In actual production, process selection shall follow the principles of working condition adaptation and cost optimization. For heavy-load and high-vibration scenarios, mechanical fastening (threads plus anti-loosening fasteners) or welding is prioritized. A combination of adhesive bonding and threaded fastening is recommended for lightweight joints of dissimilar materials. For high-temperature and high-pressure environments, welding paired with high-strength fasteners provides dual protection. Taking new energy vehicle battery packs as an example, the combined solution of structural adhesive bonding and bolt fastening achieves waterproof sealing via glue layers, meets load requirements with bolts and facilitates later maintenance, striking an optimal balance between performance and cost.
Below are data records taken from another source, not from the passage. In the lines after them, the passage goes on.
Below is a small trained network, with its code and all its weights. Each question gives an input and a class and asks what happens when units are switched off, that is, made to give their printed mean instead of their output.

import numpy as np


def w(rows, s, z=0):
    codes = np.array(rows[::2]) - 128.0
    scale = np.full(codes.shape[1], s)
    scale[-1] = z or s
    return codes * scale


def f(y):
    return np.maximum(y, 0)


def log_softmax(a):
    a = a - a.max(-1, keepdims=True)
    return a - np.log(np.exp(a).sum(-1, keepdims=True))


def net(x, mask):
    res = np.array(x, float).reshape(1, 5) / 4 @ E
    y = f(res @ A[0][:, :-1].T + A[0][:, -1])
    res = res + np.where(mask, y, B[0][:, -1]) @ B[0][:, :-1]
    return log_softmax(res[-1] @ U[:, :-1].T + U[:, -1])


A, B = {}, {}
E = w([
[220,73,167,102,209,213,3],'x0',
[5,79,202,42,184,153,130],'x1',
[66,223,110,23,128,159,106],'x2',
[141,18,128,134,68,10,98],'x3',
[127,83,58,254,195,117,209],'x4',
],0.0079)
A[0] = w([
[141,99,143,127,218,193,112,153],'n1',
[162,153,120,87,100,119,92,251],'n2',
[139,78,106,229,156,104,164,131],'n3',
[24,103,140,67,163,111,163,136],'n4',
[139,2,170,104,56,75,83,120],'n5',
[43,149,147,45,119,128,115,132],'n6',
[82,159,124,145,50,91,198,139],'n7',
],0.017,0.0034)
B[0] = w([
[117,140,250,185,144,99,133,228],'n1',
[177,171,125,133,109,160,101,194],'n2',
[162,67,54,190,138,167,177,248],'n3',
[44,95,79,127,132,178,68,229],'n4',
[173,64,151,49,84,54,64,242],'n5',
[112,148,148,47,179,164,189,237],'n6',
[71,168,94,128,101,39,133,229],'n7',
],0.022,0.017)
U = w([
[225,33,147,31,90,54,82,180],'0',
[72,45,58,181,135,150,95,5],'1',
[211,254,127,130,99,219,29,176],'2',
[223,42,97,199,149,123,243,141],'3',
[133,134,248,197,174,96,150,110],'4',
[62,173,75,188,85,4,187,129],'5',
[75,147,150,25,190,183,167,138],'6',
],0.008,0.0028)

Each question gives the input, the list of numbers given to net, and the class t.
The units are the neurons (one row each of A and B). Each row of codes is followed by its name. A weight is (code - 128) times the scale printed after its matrix; where a second scale follows, it is the last column's (A, B and U).
mask holds one flag per neuron, in row order. A switched-off neuron (its flag False) gives its mean, the last column of its row in B, instead of its output. The means were averaged over made-up inputs and are rounded, as every weight is.
A unit's drop is (log p(t) with every unit on - log p(t) with that unit switched off) / (log p(t) with every unit on - log p(t) with every unit switched off).
The circuit of an input: a set's keep is (log p(t) with only the set's units on - log p(t) with every unit switched off) / (log p(t) with every unit on - log p(t) with every unit switched off). Starting from all 7 units, units are removed one at a time, each time the one whose removal leaves the highest keep (on an exact tie, the one counted first), for as long as the keep stays at least 0.8.
units of the circuit, in order: the units of the circuit, biggest drop first
most important unit: the unit with the biggest drop
top k neurons: the k neurons with the biggest drops, biggest first
drop of u: that unit's drop, to one decimal
input [1,-5,-7,-4,-5], class 2: most important unit : n5
input [4,-2,-3,-3,-4], class 4: units of the circuit, in order : [n1; n5]
input [0,-6,4,3,3], class 3: units of the circuit, in order : [n4; n5]
input [-6,8,3,3,5], class 1: top 2 neurons : [n4; n7]
input [0,-4,5,2,0], class 2: top 2 neurons : [n5; n3]
input [-1,5,3,4,-3], class 6: top 2 neurons : [n6; n4]
input [0,-2,1,-7,3], class 4: top 2 neurons : [n3; n7]
input [-7,6,-2,-2,8], class 1: top 2 neurons : [n4; n3]
input [-7,-6,-2,6,8], class 3: top 2 neurons : [n3; n4]
input [-4,3,3,0,7], class 1: top 3 neurons : [n4; n1; n3]
input [-2,-5,1,-1,-2], class 5: top 2 neurons : [n5; n6]
input [-1,6,-4,-5,8], class 3: top 3 neurons : [n3; n1; n7]
input [-4,-8,-1,3,4], class 3: top 2 neurons : [n3; n4]
input [1,-6,6,3,-7], class 2: units of the circuit, in order : [n2]
input [5,-4,5,-6,-2], class 2: top 2 neurons : [n2; n7]
input [4,-6,4,-1,-1], class 2: drop of n6 : 0.0
input [4,7,6,5,-3], class 6: drop of n6 : 4.0
input [-7,6,7,6,7], class 1: drop of n4 : 8.5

As the manufacturing industry shifts toward high-end development and lightweight design, material joining technologies keep innovating. Combined solutions of adhesive bonding & mechanical fastening, as well as welding & threaded fastening, have become mainstream trends. For fastener practitioners, mastering the core characteristics of various joining processes and making comprehensive selection based on material, load and service environment is the key to achieving reliable joining and cost control, and providing solid support for equipment manufacturing.